[brettlawrie]

Can someone briefly explain to me why the cis isomer in the provided attachments is not the favoured product in that specific Wittig mechanism?

I have a feeling it has something to do with steric hindrance, delocalization and stability but I am quite confused when it comes to those topics. I understand that having all those big phenyl groups close together on the cis (A), cis (B), and even trans (B) diagrams in the "Wittig Intermediate" attachment can't be good...but I can't really formulate an answer (as to why cis can't be produced) that I am confident in. Thank you for your help.

[discodermolide]

I don't think the mechanism is concerted, it is stepwise allowing rotation before the 4-membered ring transition state is formed thus putting the phenyl groups in a stereochemically favored trans configuration.

[Arctic-Nation]

Unstabilized ylids are supposed to give cis-alkenes exclusively in the Wittig reaction. The idea is that in the formation of the intermediate betaine (if one is actually formed; the literature is conflicted, to say the least), the large substituents will stay as far from each other as possible, but end up right next to each other when the molecule rotates to form the oxaphosphetane.
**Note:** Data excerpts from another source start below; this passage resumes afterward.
These are the activations of a small neural network, seen along a few directions. Each row is one input.
Each table varies a few parts of the input and shows all the possible inputs, shuffled.
Descriptions start from the smaller parts, as in this example, which fits no table here: values(3) and (point or line(11) or (line(4) and ring(8))).
Shared parts are said once, and a part with two or three values counts as separate values.

Other details of the inputs vary at random and push rows far along two fixed directions, the same in every table; ignore that.

A family of inputs:
row 1: [ -6 -38 -21 -29 -20 -26 -26   3   0  -6 -24   6 -22  19  20]
row 2: [  3  -8  -1   6 -20  18   8  -1   1  -4 -30 -56  23 -15  -2]
row 3: [-13 -42   4 -33  -2 -32  -8  -2  29   5  11  26 -32 -12  46]
row 4: [-10 -15  10 -13  -8  -8  10   4   0  -2 -10 -30   6  -7   4]
row 5: [-20 -32  13 -32  -7 -29   5   6  11   2   0  -8 -14  -6  18]
row 6: [  9  13  -7  22 -13  29   9  -4 -10  -1 -25 -54  32  -5 -16]
row 7: [ 14  13  -5  25  -1  44  14  -8   0 -22 -37 -52  40 -25  -4]
row 8: [ 19   9 -30  21 -22  30 -10  -1 -28 -16 -50 -52  27  18 -15]
row 9: [  6  -9  -6   7  -7  16   1  -5   9  -5 -16 -23  12 -14  14]
row 10: [ 31  87 -17  55  30  27 -12  -6 -31  29  58  72  -1  47 -53]
row 11: [ 25  41  -8  48   7  59  17  -9 -16 -20 -31 -54  51 -14 -23]
row 12: [-18 -27  14 -28  -8 -27   4   8   8   3   2  -1 -12  -6  10]
row 13: [-16 -41  11 -33   4 -29  -6   0  29  -7   9  32 -29 -22  41]
row 14: [-17 -24  14 -29  -6 -29   2   8   8   6   9   6 -16  -2   7]
row 15: [ -7 -24   4 -15   4  -6   0  -2  20 -10  -6   6  -7 -21  25]
row 16: [-24 -41  17 -40   5 -39   0   5  22  -5  11  24 -31 -13  33]
row 17: [-11 -26   5 -18 -12 -18  -2   1  11   6  -3  -7 -10  -8  15]
row 18: [-17 -26  13 -28   6 -28   2   4  13  -5  11  19 -22  -9  21]
row 19: [ 22  63 -10  36  26   9 -12  -2 -20  28  55  77 -13  37 -36]
row 20: [  1  50   2  10  25 -20  -9   5 -22  33  65  81 -26  48 -44]
row 21: [ 17  54  -8  25  30  -7 -16  -2 -15  31  68  94 -29  42 -23]
row 22: [ 14  15  -1  25   4  35  10  -5  -3 -17 -23 -29  30 -19  -7]
row 23: [-10 -12  12 -14   4 -10   4   4   7  -8   0   5  -5 -12   4]
row 24: [  4  11   3  11   3  23  12  -1  -7 -15 -17 -32  26 -11 -14]
row 25: [-20 -31  16 -35   5 -35   0   6  18  -2  15  33 -29 -10  21]
row 26: [ 15  17  -7  22  -2  26   0  -5  -2  -1  -9 -15  17  -6  -5]
row 27: [ 26  61 -31  31  10   2 -31   3 -45  19  29  69 -16  68 -51]
row 28: [ 15  18  -4  27   5  39  13  -6  -3 -18 -26 -39  33 -18  -5]
row 29: [ 20  35 -10  43 -13  52  14  -4 -19  -2 -30 -67  48   0 -34]
row 30: [ -5  -7   6  -1   0   9  11   1   2 -15 -17 -26  14 -15  -1]
row 31: [-14 -17  10 -19  -6 -16   4   4   5   3  -1 -10  -4  -2   3]
row 32: [-20 -42   8 -35  -8 -42  -8   2  20  12  14  18 -34  -1  33]
row 33: [-10 -24   3 -14 -12 -14   1   1  10   6  -3 -14  -8  -6  19]
Each input here is: values(3) and (point or (values(2) and ring(5))).
Which other rows does row 28 become when the values(3) part takes its other values? List them by row number.
Answer: row 15, row 22

A family of inputs:
row 34: [ 11  20 -13  13   3  -3 -10  -4 -15  15  18  18 -11  29  -3]
row 35: [ -9   3  10 -15   8 -22  -6   7  -3   5  21  40 -18   7 -11]
row 36: [  0   2   3   0  -1 -14  -3   4  -5  16  17  13 -12   5   1]
row 37: [ -3  11   8   4   4   4   5  -1   6  13  21   9   2   1 -15]
row 38: [ 6 15 -7 12  3 -1 -2 -3 -9 13 16  9 -6 17 -2]
row 39: [  0 -10  12   5 -21  23  19   1   7  -8 -32 -69  32 -34  -4]
row 40: [-10 -15   1 -14   0 -20  -6  -3  15  16  22  26 -22   9  15]
row 41: [  6   4  -5   6 -11  -3  -5   2  -8   8   1  -5  -5   6   1]
row 42: [  2  18   6   7  -2   0  -1   4  -4  16  18  15  -1   2 -17]
row 43: [  4  -9  -1  14 -17  28  19  -4   0 -11 -40 -83  37 -23  10]
row 44: [  2   3  -3  -1  -1  -9  -5   6 -15  -4  -4   7  -8  10  -5]
row 45: [-3  1  2  0 -4  1  0 -2  6 12  9  2  0 -2 -8]
row 46: [  5   3  -9  -1  -2 -10 -11   4 -17  -7  -6   8  -9  18  -3]
row 47: [ 12  27 -10  26   5  25   8  -2 -23 -11 -18 -28  24  13 -21]
row 48: [-28 -50  20 -41   0 -22  13   1  29 -15 -12 -19  -7 -26  30]
row 49: [  5  -4 -12  -7  -9 -21 -22   4  -2  19  15  42 -27  22   4]
row 50: [ 10  34   5  26   4  24  15   5 -23 -10 -15 -31  30  -1 -32]
row 51: [-13 -45  -3 -23 -20 -11  -4  -6  24  -2 -21 -29  -7 -14  37]
row 52: [  6  34  11  22  11  20  20   6 -22  -8  -3 -24  27  -2 -35]
row 53: [ 14  48   9  36   6  26  17   2 -21  12  15 -16  23   4 -37]
row 54: [ 15  24  -1  22  29  12  -4  -8  10  -1  30  56  -9 -11  10]
row 55: [-7 10 16 -4 15 -1 17  3 -5 -6  9 -6  7 -3 -8]
row 56: [  3   8   9   7  29   0  -1  -8  22  -3  31  55 -17 -22  21]
row 57: [ -8 -15  -3 -12  -4 -18  -9   0  12  17  19  29 -19   7   5]
row 58: [-17 -39   9 -19 -14  -2  12  -7  27  -5 -21 -47   7 -28  28]
row 59: [  4  26   8  12   6  -5   2   4 -11  18  30  18  -5   9 -16]
row 60: [ 17  25  -6  29 -13  31   4   0 -16   4 -18 -35  29  -4 -25]
row 61: [  0  -2 -11  -7  -1  -5 -12   3  -3  -2   0  23  -7  16  -9]
row 62: [ 12  49   7  35  12  29  22  -2 -18  11  15 -25  29   6 -33]
row 63: [  7 -18 -19   3 -22  29  -3  -4  -4 -27 -62 -66  33 -10   1]
row 64: [ -1  -5 -13  -9   1 -20 -20  -6   6  20  23  42 -29  28  13]
row 65: [-16 -34   8 -26  -3 -18   6   1  10 -14 -18 -20  -4 -12  28]
row 66: [-21 -42  15 -30  -8 -25  11  -1  23   1  -1 -25 -10 -21  36]
row 67: [  8   3  -8   3 -13   0 -11   3  -5  10   0   5  -3   6  -6]
row 68: [  0   1 -10  -1   2   4  -6  -3  -3  -7  -6   3   1  14  -2]
row 69: [-11 -39  -1 -27 -18 -15  -7   6   7 -16 -30 -17  -6 -13  19]
row 70: [  3  19   0   5   5  -3  -7   7 -15   3  11  30  -4  15 -24]
row 71: [ -5  21   4   1  21  -5   0  -1  -5   5  27  36  -8  17 -17]
row 72: [-16 -14  14 -24   8 -22   1   5  11   0  19  32 -18   0  -3]
row 73: [ 15  50   2  40  10  42  18  -6 -13   9  10 -26  36   5 -39]
row 74: [-14 -43  24 -23  14 -12  10  -7  46 -18   4  15 -18 -55  54]
row 75: [ -3  14  -3   6  14  -1  -3  -2  -6   2  13  23  -4  17 -14]
row 76: [ 18  25 -18  22  -6  22  -8   2 -26  -8 -23 -11  18  19 -28]
row 77: [ -8 -42  -5 -24 -15 -12  -1  -1   8 -22 -41 -38  -3  -7  36]
row 78: [-4 -3 -4 -7  4 -7 -8  2 -1 -1  6 24 -7 10 -9]
row 79: [ 22  23 -16  29 -15  23  -2   1 -22   2 -21 -35  20  12 -14]
row 80: [ -6   3   3  -8   6  -5  -2   3   1  -2   8  20  -4   5 -14]
row 81: [ -4  21   8   3  18  -6   7   1 -11   1  19  17  -3  12 -13]
row 82: [ 18   8  -8  17  14  23  -4  -9  13 -14  -1  20   2 -21  23]
row 83: [ -5 -14 -11 -16   5 -18 -18  -4   2  -2   3  28 -21  21  12]
row 84: [ 17   5 -13   9  20   2 -17  -8  13  -3  17  59 -20  -3  29]
row 85: [ -5 -39  -8 -17 -24  -1  -7  -2  16  -2 -27 -30   2 -16  24]
row 86: [-11 -13   9 -20   5 -32  -6   9  -2   1  15  32 -25   7   7]
row 87: [ -4 -11  13  -5 -13  19  20   6   0 -23 -41 -61  34 -33  -8]
row 88: [ -9 -53 -12 -30 -24 -20 -15  -1  21   2 -22 -10 -15  -6  37]
Describe the family of inputs behind these rows.
Answer: line(5) and (point or (values(2) and ring(5)))
Changing only the line(5) part turns row 69 into row 70. The same change can be made to row 38. Which row results?
Answer: row 43
Changing only the line(5) part turns row 77 into row 47. The same change can be made to row 79. Which row results?
Answer: row 41
List by row number the other rows that have the line(5) part in common with row 80.
Answer: row 35, row 42, row 45, row 50, row 56, row 58, row 59, row 66, row 71, row 81
Which other rows does row 52 become when the values(2) part takes its other values? List them by row number.
Answer: row 53
Start at row 64 and move only the line(5) part, one step at a time. The first step leads to row 51. Which rows follow, in order?
Answer: row 40, row 58, row 73

A family of inputs:
row 89: [  9  14 -22   7 -13  -2 -21   1 -23  10  -3   9  -5  40 -24]
row 90: [ 26  68  -8  50  22  45   8  -6 -31  -9   1   1  30  19 -48]
row 91: [-12 -60   8 -20 -27   3  10  -6  35 -13 -48 -74  16 -49  48]
row 92: [ -6 -16   4 -25  13 -36 -15   1  19  10  37  72 -42   5  27]
row 93: [ 27  63 -10  60   7  48   8  -5 -23  12   8 -16  33   8 -39]
row 94: [ 14   7  -7  29 -11  39  17  -9   1  -9 -31 -69  42 -23   0]
row 95: [-23 -27  16 -35   5 -46  -5   6  21  22  41  52 -41   3  20]
row 96: [ 20  26 -10  32   2  43   6  -6  -6 -13 -21 -30  34 -11 -13]
row 97: [-16   1  15 -20  19 -33  -6   8   2  11  36  57 -29  12  -5]
row 98: [ 13  22   4  30  -5  40  21  -3 -11  -4 -23 -67  43 -12 -22]
row 99: [  9  18  -5  23   3  38  11   0 -10 -23 -29 -33  32 -13 -17]
row 100: [-22 -61   8 -48  -1 -40 -10   0  38  -7   4  25 -38 -22  61]
row 101: [ 18  75   1  43  26  26   6   3 -40  11  33  30  17  29 -63]
row 102: [  9  32 -22   1   5 -32 -33   7 -29  32  49  88 -42  66 -30]
row 103: [-13 -69 -14 -34 -48  -6  -4   0   9 -23 -74 -87  11 -16  38]
row 104: [-24 -67  18 -42 -27 -17  14   2  34 -12 -31 -60  -2 -45  44]
row 105: [-14 -28  11 -31  11 -36  -6   4  16  -4  14  49 -31  -4  26]
row 106: [-14   2  15 -19  19 -33  -3   5  -1   9  37  53 -29  13  -3]
Changing only one part turns row 96 into row 100. The same change can be made to row 91. Which row results?
Answer: row 94
Describe the family of inputs behind these rows.
Answer: values(3) and (point or ring(5))
List by row number the other rows that have the values(3) part in common with row 105.
Answer: row 92, row 93, row 101, row 102, row 104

However, a quick google search has shown that some amount of trans-stilbenes seem to be formed even in the classical Wittig reaction. Couldn't find an explanation, though (don't have easy access to any literature), and I don't think the Wittig-Horner mechanism is applicable here. Some kind of pi-stacking between the two phenyl groups, perhaps?

[orgopete]

In my book, I suggested it was due to a difference in the rates of the addition vs cyclization. If the addition gives the intermediate that cyclizes to the cis product, then the cis product can result. If the cyclization/elimination reaction is slower than the addition, then the addition may revert and the product of the cyclization/elimination will be found.

I show the schemes here, http://orgo.curvedarrow.com/punbb/viewtopic.php?id=379

I concede in reading what I had written some time ago, I don't think my description is satisfactory, except as a device to remember which product may have formed. I need a better analysis should include an asymmetric induction analysis, Cram, Cornforth, etc. The argument should be similar to the inductive vs resonance effects I argued (in this case, addition preference vs product stability), but I don't want to go there!